Step 2: With the car on, launch the VCDS software.
*Note: The car can be in the ON position or running for steps 1-11.
Check for Fault Codes
Step 3: Before you start logging, ensure there are no fault codes. Press the “Auto-Scan” button on the VCDS main menu.
Step 4: Once in the Auto-Scan section, press the “Start” button to scan for codes. The scan will take a few minutes as it scans all modules. If there are faults, I would recommend saving the scan results (copy/paste, save, print), and then clear the faults with the “Clear all DTC’s” button. Once this is done, “Close” the Auto-Scan section, and return to the main menu.
Logging Setup
Step 5: Under “Select Control Module” press the “Select” button.
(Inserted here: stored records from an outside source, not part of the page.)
Here is a tiny trained network, its code and every weight. The questions are about switching its units off for an input and a target symbol, where a switched-off unit gives its printed mean instead of its output.

import numpy as np


def w(rows, s, z=0):
    codes = np.array(rows[::2]) - 128.0
    scale = np.full(codes.shape[1], s)
    scale[-1] = z or s
    return codes * scale


def norm(h):
    return h / np.sqrt((h * h).mean(-1, keepdims=True) + 1e-5)


def f(y):
    return y / 2 * (1 + np.tanh(0.7978845608 * (y + 0.044715 * y**3)))


def softmax(a):
    e = np.exp(a - a.max(-1, keepdims=True))
    return e / e.sum(-1, keepdims=True)


def log_softmax(a):
    a = a - a.max(-1, keepdims=True)
    return a - np.log(np.exp(a).sum(-1, keepdims=True))


def net(x, mask):
    ids = ['αβγεζηθλμξπσφψω'.index(c) for c in x.split()]
    T = len(ids)
    res = E[ids] + P[:T]
    u = 0
    for l in range(2):
        r = norm(res)
        for j in range(3):
            rows = slice(2 * j, 2 * j + 2)
            q, k, v = (r @ M[l][rows].T for M in (Q, K, V))
            z = softmax(np.where(np.tri(T) > 0, q @ k.T / 2**0.5, -1e9)) @ v
            o = O[l][rows]
            res = res + np.where(mask[u + j], z, o[:, -1]) @ o[:, :-1]
        u += 3
        y = f(norm(res) @ A[l][:, :-1].T + A[l][:, -1])
        res = res + np.where(mask[u : u + 8], y, B[l][:, -1]) @ B[l][:, :-1]
        u += 8
    return log_softmax(norm(res)[-1] @ U[:, :-1].T + U[:, -1])


Q, K, V, O, A, B = {}, {}, {}, {}, {}, {}
E = w([
[118,198,125,188,221,139,175],'α',
[154,122,114,112,68,186,134],'β',
[104,108,91,197,85,99,28],'γ',
[175,49,94,86,203,100,125],'ε',
[40,151,169,160,78,109,78],'ζ',
[159,26,222,103,131,119,2],'η',
[81,108,119,135,208,122,132],'θ',
[126,90,124,161,186,126,9],'λ',
[158,150,82,132,135,27,158],'μ',
[103,150,247,90,152,193,90],'ξ',
[31,91,131,93,223,80,183],'π',
[169,118,86,100,54,99,181],'σ',
[116,129,45,93,143,180,174],'φ',
[148,198,77,51,140,125,135],'ψ',
[161,150,181,145,128,172,219],'ω',
],0.021)
P = w([
[135,113,125,209,97,117,1],'0',
[130,95,126,183,110,108,19],'1',
[145,112,111,177,123,117,41],'2',
[126,107,104,157,133,109,75],'3',
[117,118,98,149,137,118,105],'4',
[124,103,99,123,147,106,128],'5',
[118,113,112,124,177,117,148],'6',
[110,122,123,117,196,115,169],'7',
],0.0078)
Q[0] = w([
[121,190,104,104,61,71,90],'0.h0',
[167,189,126,51,59,128,3],'0.h0',
[145,150,81,100,9,164,189],'0.h1',
[111,218,83,79,175,112,209],'0.h1',
[189,126,98,120,178,72,202],'0.h2',
[195,128,78,122,32,136,132],'0.h2',
],0.025)
K[0] = w([
[104,110,139,164,66,81,143],'0.h0',
[74,144,174,214,63,115,63],'0.h0',
[149,171,158,85,56,157,213],'0.h1',
[156,142,124,49,190,110,202],'0.h1',
[149,148,111,67,145,116,251],'0.h2',
[137,139,139,101,70,158,155],'0.h2',
],0.03)
V[0] = w([
[155,181,116,63,112,115,75],'0.h0',
[185,103,185,158,96,91,132],'0.h0',
[129,54,113,182,90,133,183],'0.h1',
[148,148,137,91,123,120,110],'0.h1',
[154,215,69,36,113,103,79],'0.h2',
[96,116,82,93,125,249,119],'0.h2',
],0.021)
O[0] = w([
[169,165,151,18,144,124,124,214],'0.h0',
[191,114,122,137,155,208,223,124],'0.h0',
[125,78,156,167,41,233,108,101],'0.h1',
[149,143,92,110,98,137,118,126],'0.h1',
[200,133,103,38,137,1,58,253],'0.h2',
[106,45,95,48,127,233,13,132],'0.h2',
],0.0072,0.004)
A[0] = w([
[125,161,96,77,114,129,94,96],'0.n0',
[124,82,157,134,160,149,115,111],'0.n1',
[102,210,190,54,156,168,159,43],'0.n2',
[102,200,59,112,95,158,130,83],'0.n3',
[150,98,114,104,45,115,165,3],'0.n4',
[119,150,251,120,118,126,99,95],'0.n5',
[82,184,153,133,145,185,134,139],'0.n6',
[91,159,83,134,132,175,203,104],'0.n7',
],0.025,0.0057)
B[0] = w([
[116,53,41,108,179,99,102,226],'0.n0',
[157,152,148,105,172,171,96,241],'0.n1',
[24,127,136,77,80,240,4,207],'0.n2',
[93,128,123,93,216,167,179,142],'0.n3',
[134,55,179,4,101,150,243,196],'0.n4',
[86,89,230,91,196,27,114,242],'0.n5',
[17,198,92,59,66,106,98,254],'0.n6',
[177,144,19,123,204,168,182,209],'0.n7',
],0.018,0.0071)
Q[1] = w([
[61,135,99,144,137,101,42],'1.h0',
[206,4,179,113,125,149,162],'1.h0',
[204,91,218,193,39,79,144],'1.h1',
[96,146,214,159,85,152,50],'1.h1',
[99,163,224,138,97,119,131],'1.h2',
[41,164,69,182,63,132,137],'1.h2',
],0.026)
K[1] = w([
[189,170,95,189,94,99,127],'1.h0',
[83,149,224,86,136,147,140],'1.h0',
[139,123,196,160,4,132,131],'1.h1',
[112,150,131,180,102,137,36],'1.h1',
[98,136,213,144,108,143,126],'1.h2',
[83,125,87,200,69,132,114],'1.h2',
],0.032)
V[1] = w([
[88,172,189,66,93,139,105],'1.h0',
[157,166,117,110,77,166,70],'1.h0',
[182,90,166,28,113,142,202],'1.h1',
[103,180,195,50,141,70,138],'1.h1',
[4,161,125,69,211,165,182],'1.h2',
[129,14,129,211,73,130,85],'1.h2',
],0.014)
O[1] = w([
[176,56,148,147,99,84,136,106],'1.h0',
[182,144,141,122,88,111,147,111],'1.h0',
[6,118,94,116,177,87,92,99],'1.h1',
[99,162,65,121,150,141,113,136],'1.h1',
[254,87,201,123,165,118,144,255],'1.h2',
[79,141,54,146,72,177,158,30],'1.h2',
],0.0087,0.0067)
A[1] = w([
[158,74,125,128,180,103,179,107],'1.n0',
[159,200,155,195,130,168,9,3],'1.n1',
[46,141,155,152,76,81,90,145],'1.n2',
[122,47,36,157,87,179,124,53],'1.n3',
[177,128,92,226,24,156,163,93],'1.n4',
[40,193,183,163,84,5,148,99],'1.n5',
[71,28,124,180,157,122,81,189],'1.n6',
[164,246,79,185,71,56,154,124],'1.n7',
],0.019,0.0054)
B[1] = w([
[76,148,108,172,95,93,127,254],'1.n0',
[164,190,124,193,132,143,58,203],'1.n1',
[106,168,121,114,82,76,154,209],'1.n2',
[196,121,172,54,113,168,77,218],'1.n3',
[106,119,218,161,77,48,113,199],'1.n4',
[252,167,77,120,88,149,169,236],'1.n5',
[202,151,192,129,98,181,158,253],'1.n6',
[98,20,129,160,145,157,92,221],'1.n7',
],0.026,0.0067)
U = w([
[125,47,121,178,183,153,134,249],'α',
[100,60,150,70,113,111,203,216],'β',
[100,130,75,138,48,167,116,222],'γ',
[118,170,105,78,198,195,172,189],'ε',
[130,71,157,184,45,99,85,246],'ζ',
[151,103,88,80,164,47,69,129],'η',
[170,190,138,188,151,146,49,133],'θ',
[215,68,147,59,108,209,91,6],'λ',
[154,120,254,101,202,89,144,15],'μ',
[190,68,75,163,93,128,138,156],'ξ',
[83,168,148,173,151,67,161,172],'π',
[145,127,156,129,122,130,132,83],'σ',
[197,211,131,90,72,96,180,79],'φ',
[78,193,198,58,108,126,79,44],'ψ',
[146,137,193,153,120,200,200,122],'ω',
],0.0098,0.0022)

Each question gives the input, a string of symbols that net reads in full, and the target symbol t.
The units are the heads (2 rows each of Q, K, V and O) and the neurons (one row each of A and B). Each row of codes is followed by its name. A weight is (code - 128) times the scale printed after its matrix; where a second scale follows, it is the last column's (O, A, B and U).
mask holds one flag per unit, layer by layer, with each layer's heads first. A switched-off unit (its flag False) gives its mean, the last column of its rows in O or B, instead of its output. The means were averaged over made-up inputs and are rounded, as every weight is.
A unit's drop is (log p(t) with every unit on - log p(t) with that unit switched off) / (log p(t) with every unit on - log p(t) with every unit switched off).
The circuit of an input: a set's keep is (log p(t) with only the set's units on - log p(t) with every unit switched off) / (log p(t) with every unit on - log p(t) with every unit switched off). Starting from the 12 units with the biggest drops (on a tie, the unit counted first), units are removed one at a time, each time the one whose removal leaves the highest keep (on an exact tie, the one counted first), for as long as the keep stays at least 0.8.
circuit, biggest first: the units of the circuit, biggest drop first
unit that matters most: the unit with the biggest drop
k most important neurons of layer l: the k neurons of layer l with the biggest drops, biggest first
which heads matter: for each layer, one digit per head in row order, 1 if its drop is at least 0.15 and else 0, layers parted by /
input π φ σ ω α, target φ: circuit, biggest first -> 0.h0, 1.n5, 1.n2
input μ α γ λ η θ, target γ: circuit, biggest first -> 0.h2, 0.h0, 0.n5
input ξ ω π ψ, target ε: circuit, biggest first -> 0.n3
input ξ γ α, target γ: circuit, biggest first -> 1.h2, 0.n6, 0.n5
input θ α ω ζ σ ε λ θ, target ε: circuit, biggest first -> 0.h2, 0.n7
input σ α π η ω ε, target ε: circuit, biggest first -> 0.h2, 0.n7
input ε γ ψ ψ ψ π ξ σ, target β: circuit, biggest first -> 0.n4, 1.h1
input φ ψ η θ, target ψ: which heads matter -> 101 / 000
input μ ε ψ η ε, target η: which heads matter -> 001 / 000
input λ ω ω ε η π, target ε: circuit, biggest first -> 0.n7, 0.h2
input ε φ ζ ω λ, target θ: circuit, biggest first -> 0.n4, 0.n5, 1.n1
input λ λ β π, target π: 2 most important neurons of layer 1 -> 1.n0, 1.n5
input ζ ε θ β μ, target ξ: 2 most important neurons of layer 1 -> 1.n7, 1.n5
input ω λ ψ μ ζ α, target ψ: which heads matter -> 100 / 000
input π π σ ξ σ σ η ε, target φ: which heads matter -> 001 / 010
input γ λ ε β γ α λ ε, target π: unit that matters most -> 1.n0
input η ε η ε, target ω: 3 most important neurons of layer 0 -> 0.n6, 0.n7, 0.n5
input α α σ ε σ λ π, target ε: which heads matter -> 000 / 000
input ζ ξ ψ α ψ θ μ, target η: which heads matter -> 001 / 000
input β μ ξ ω, target ω: unit that matters most -> 0.h2
input π λ μ ε, target ξ: which heads matter -> 001 / 000
input ε ε ε μ φ π θ, target φ: which heads matter -> 100 / 000
input ω σ σ ζ γ θ, target γ: 3 most important neurons of layer 0 -> 0.n6, 0.n5, 0.n2
input π φ ε π ε ζ π θ, target ε: 2 most important neurons of layer 0 -> 0.n7, 0.n6
input λ γ ε, target π: which heads matter -> 011 / 000
input ξ η β σ β ζ θ, target θ: 3 most important neurons of layer 0 -> 0.n4, 0.n7, 0.n5
input β ε ω, target ε: 2 most important neurons of layer 0 -> 0.n7, 0.n6
input φ μ λ σ ζ α π π, target φ: most important neuron of layer 0 -> 0.n6
input φ π π ε, target α: 3 most important neurons of layer 0 -> 0.n7, 0.n6, 0.n1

Step 6: Under the “Common” tab press the “01-Engine” module button.
Step 7: In the Engine Controller module, press the “Adv. Meas. Values” button to access the logging section.
Step 8: Select the “Ambient Air Pressure” value from the parameter list. Record the value displayed for future reference, and then uncheck the box. The ambient pressure value will be used later to calculate boost related values.
Step 9: Select the parameters you would like to log from the list.
*Notes:
-VCDS will let you select a maximum of 12 parameters, or 10 parameters if you use grouping (which is a must for good logs as we’ll cover below). So, concentrate on the parameters that are most important for this particular logging session. Fewer parameters logged will yield higher resolution logs.
-For general performance logging, I recommend the following parameters, but you can pick the appropriate parameter for your needs from the list:
For B8:
Group Number: Parameter Field (Units; details)
002: Accelerator position (in %)
009: Charge air pressure specified value (in hPa; specified boost+ambient air pressure)
018: Engine speed (in RPM)
089: Air mass (in kg/h; intake)
186: Ignition angle; actual (in degrees)
188: Intake air temperature (in degrees C)
190: Intake manifold pressure; absolute (in hPa; actual boost+ambient air pressure)
418: IGA_AD_KNK[0] (in degrees; knock detection/timing pulled on cylinder 1- Just pick 2 Cylinders to log)
419: IGA_AD_KNK[1] (in degrees; knock detection/timing pulled on cylinder 2- Just pick 2 Cylinders to log)
420: IGA_AD_KNK[2] (in degrees; knock detection/timing pulled on cylinder 3- Just pick 2 Cylinders to log)
421: IGA_AD_KNK[3] (in degrees; knock detection/timing pulled on cylinder 4- Just pick 2 Cylinders to log)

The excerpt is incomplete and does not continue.